Papers by Author: Fu Zeng Ren

Abstract: ab initio simulations were employed to investigate the crystal structure of carbonated apatite (CAp). Two possible sites for the carbonate ions in the apatite lattice were considered: carbonate substituting for OH^- ion (type-A) and for PO₄^3- ion (type-B). A combined type-AB substitution was also proposed and numerous possible charge compensation mechanisms were treated. The results show that the most stable type-A CAp had its carbonate triangular plane almost parallel to c-axis, making an angle of about 2° at z = 0.46. In the most stable type-B CAp structure, the nearest Ca (2) ion was replaced by a sodium ion and the carbonate group was lying almost flat in b/c-plane. Of all the models considered, mixed substitution type-AB where two carbonate ions replacing one phosphate group and one hydroxyl group shows the most stable structure.

Abstract: Carbonated apatite, the basic mineral component in human hard tissues and an important bioceramic material, has been extensively studied. However, its atomic arrangements in apatite crystal structure and its experimental characterization are still not lack of debating. We analyzed infrared (IR) vibrational spectroscopy for carbonated apatite determinations, by comparatively studying the IR spectra of hydroxyapatite and of surface carbonate absorption, biological apatites (human enamel, human cortical bone, and two animal bones) and carbonated apatite. The carbonated apatite samples were sythesized by various methods, including precipitation method, hydrothermal reaction and solid-gas reaction at high temperature. The comparative study indicates that the bands at ~880 cm^-1, ~1413 cm^-1, and ~1450 cm^-1 should not be used to identify carbonated apatite since they may result from carbonate absorption on surfaces of apatite crystals or separated carbonate phase present with apatite crystals. The IR characteristic bands of carbonate substitution in apatites should be: ν₃ at ~1465 cm^-1 for type-B (CO₃ substituting for PO₄) and ν₃ band at ~1546 cm^-1 for type A (CO₃ substituting for OH). These signature IR bands are further confirmed by the ab initio simulations.

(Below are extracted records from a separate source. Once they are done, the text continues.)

A landscape with many valleys, sampled at points; each row gives a point and its height.
From any point a ball rolls to the lowest of the 6 points nearest to it. It stops when none of these is lower. Distance is the straight distance between rows; heights are no part of it.
z891: [ 90  90 126 108  84  95 111 104]  (h 366)
z497: [ 77 118 107 101 125 131 106  87]  (h 340)
z712: [119  90  62 104  81  91 118 118]  (h 480)
z548: [117 106  95 109 121  74  70  94]  (h 773)
z294: [ 92 103  99 108  86 101 152  96]  (h 198)
z124: [110 106 123 107  98  87  68  80]  (h 813)
z498: [122  85  96 112  90  72 115 102]  (h 571)
z254: [111 123  71  93 123  78  62  85]  (h 599)
z727: [106 107 109 114 108  88 101  81]  (h 649)
z539: [ 83  91 119 101  74 119 128 125]  (h 159)
z192: [119  77 122 102  48  82  95 105]  (h 693)
z404: [109  97  90 121 116  81 117  84]  (h 689)
z710: [ 86  81  55  89  70  99  76 140]  (h 847)
z228: [112 113  88 115 122  97 108  72]  (h 30)
z939: [106 141 128  75  82 100  62  86]  (h 622)
z332: [114 107  49 105  76 104 133  97]  (h 509)
z475: [ 83 107 133 102 115 123  83  97]  (h 266)
z781: [ 88 126 130  75 100 133  65 101]  (h 600)
z75: [115 102  74  98  72 106 133 103]  (h 262)
z420: [ 74  76 110  93  92 139 126 127]  (h 195)
z289: [119  81 107 107  70  71 106 109]  (h 558)
z654: [100  88  82 116 100  90 139  82]  (h 502)
z969: [111  76  86 113 118  70  74 121]  (h 864)
z879: [ 67  71  77 104 109  73  71 137]  (h 916)
z696: [ 89  97  98 109 107 118 137  94]  (h 234)
z591: [125  77 103  97  66  66  88 117]  (h 668)
z97: [117  76 116 112  92  67  82 101]  (h 735)
z345: [ 79  92  91  99  91 146 146 120]  (h 169)
z18: [ 82 131 117  68 117 136  78 102]  (h 418)
z31: [ 79  89 125 107 107 115 110 107]  (h 199)
z890: [113  74  91  99  69  73  83 139]  (h 752)
z390: [116  80  66  98  90  82 110 118]  (h 612)
z813: [115  83  65 103 101  79 122  97]  (h 194)
z426: [ 95 105  89  96  78 118 151 104]  (h 168)
z35: [102  90 114 108  79  86 125 103]  (h 390)
z223: [ 94 150  91  86 109 123  99  75]  (h 576)
z549: [ 90  78  67 109 121  70  79 127]  (h 907)
z90: [ 94 101 124 111 102 102 101  79]  (h 523)
z513: [109 106 100  71 136 150  85 115]  (h 557)
z141: [113  90  86 110  86  81 126 100]  (h 530)
z818: [ 72  83 108  95 116 136 128 116]  (h 196)
z774: [102  76  54  94  89  89  97 138]  (h 759)
z753: [ 92 137 118  78  98 118  82  77]  (h 669)
z151: [100  93 108 109 105  83 116  93]  (h 545)
z247: [ 89 125 139  89  93 106  68  89]  (h 703)
z739: [114  82 109 109 102  68  83  94]  (h 809)
z932: [ 93  83 145 106  87 104 103 106]  (h 439)
z20: [ 88  94 106 109  82 117 138 111]  (h 113)
z118: [110 104  85 117 123  84  98  72]  (h 580)
z416: [118  71  85 113 106  61  91 109]  (h 779)
z402: [ 98  82 147 111  87  94  81  92]  (h 678)
z422: [116  90  77 111 125  76  89  98]  (h 923)
z242: [108 101  89  94  65  98 118 106]  (h 268)
z989: [ 73  77 119 100 112 126 117 121]  (h 182)
z210: [108 107 141 110  93  92  72  79]  (h 867)
z64: [118 114 111  93 107  93  71  78]  (h 624)
z628: [ 83 142 105  81 116 124  97  82]  (h 448)
z639: [ 78  90 126 100 114 123  91 106]  (h 135)
z626: [112 141  91  92 115 101  84  72]  (h 800)
z841: [108 109  76  99 123  80  39 106]  (h 506)
z987: [104 105 121 107 107  90  85  81]  (h 701)
z229: [ 92 115  91  67 139 153  90 109]  (h 546)
z595: [118 125 100  80  95  72  58  91]  (h 246)
z296: [ 84 100 113 103 118 118 125  81]  (h 319)
z133: [ 86 124 126  75 109 143  74 103]  (h 428)
z61: [119  96  55 104  78  90 137 104]  (h 494)
z501: [ 74 116 115  89 129 138  92  92]  (h 250)
z142: [ 85 140  93  98 134 126 112  69]  (h 569)
z335: [100 110  87 114 130 105 125  66]  (h 653)
z45: [118  85  79  97  75  77  97 124]  (h 666)

Call two points neighbours if one is among the 6 nearest of the other. Go from one point of each pair to the other, from neighbour to neighbour, staying as low as possible. Name the highest point that can't be avoided.
z639 and z20 => z989
z20 and z595 => z939
z228 and z813 => z151
z813 and z639 => z712

For each start below, name the point where the ball stops.
z97 => z20
z781 => z639
z142 => z639
z75 => z20
z890 => z20
z223 => z639
z422 => z228
z591 => z20
z133 => z639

Abstract: Percutaneous type of orthopedic and dental implants requires not only a good adhesion with bone, but also the ability to form good attachment and seal with connective tissues and skins. Currently, the skin-seal of such implants still remains as a problem to be resolved. Electrochemical processing was used to modify the surface of titanium implants in order to improve the ability of anti-bacteria infection and skin seal around the implants by synthesizing a fluoridated calcium phosphate thin film on titanium substrate. The surface of titanium was cathodically treated in an electrochemical cell. A thin film of about 80 nm thickness was deposited on the titanium surface by controlling the treatment parameters. The dense and gel-like film was composed of calcium phosphate and fluorine ions. Fluorine ion has the anti-bacteria property and could help to improve the skin seal around the percutaneous device. The electrochemical method of fluoridated calcium phosphate thin film synthesis will provide an alternative method for surface treatment of orthopedic and dental implants.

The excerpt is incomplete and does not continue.